Я полез на чердак. Выбрал двух голубей — крылья уже окрепли и зерно клюют.
— Возьми, да корми!
— Я не про себя… Про отца. Говорит, голуби будут в доме — к добру. Может, мол, пить брошу…
— Отчего ж он пьет?
— От ранения… Он так рассказывал: будто, в госпитале лежал, совсем умирать собрался. Санитарка стала ему спирт приносить. Отец на ее брата походил, а брата-то убили. Со спирта сон появился, с едой направилось… К спирту, говорит, только сильно привык. С тех пор пьет…
Я не поверил Леньке, да и сам он вряд ли верил отцу. Тот вечно ходил сычом, ни с кем не здоровался, может, и о голубях возмечтал с похмелья.

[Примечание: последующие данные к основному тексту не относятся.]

-.22	.01	-.11	-.13	-.45	.01
.21	.12	.14	-.25	.42	.19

На другое утро Ленька ушел на луг. Мать послала его пасти корову Зорьку. Зорька должна вот-вот отелиться, и ее взяли из табуна. В табуне ведь всякое бывает — еще теленочек потеряется. Ленька унес с собой гармошку. Он сидел на лугу один-одинешенек и наигрывал для себя, да для Зорьки. Вернулся он поздно. Гармошка болталась за плечами, Зорька — широкая, пегая корова, шла сзади, тянулась к гармошке языком. У ворот красовался Ленькин отец в хромовых сапогах, в черном суконном костюме. Костюм сзади отвисал, брюки над сапогами спугивались, но отец мнил себя щеголем. Увидев меня, приподнял кепку:
— Айда в клуб, циркачи приехали… А твои сизари у меня весь хлеб сожрут…
От клуба я отказался, зато похвалил его костюм. Он ушел от меня веселый, довольный собой, что вот, мол, трезвый сегодня и в клуб, как все люди, пошел.
Ко мне заглянул Ленька. Сегодня он стал играть свое, грустное, тягучее. Я и прежде знал, что он сам музыку сочиняет. А вот услышал впервые.
Ленька на меня глаз не поднимал, очень стеснялся. Я только видел, как шевелились у него ресницы и побелели от напряженья пальцы. Ленька играл, а сам мучился, то ли не нравилось ему, то ли хотелось еще лучше сыграть.
— Ты давно музыку сочиняешь?
— Давно, а это сегодня выдумал, когда Зорьку пас…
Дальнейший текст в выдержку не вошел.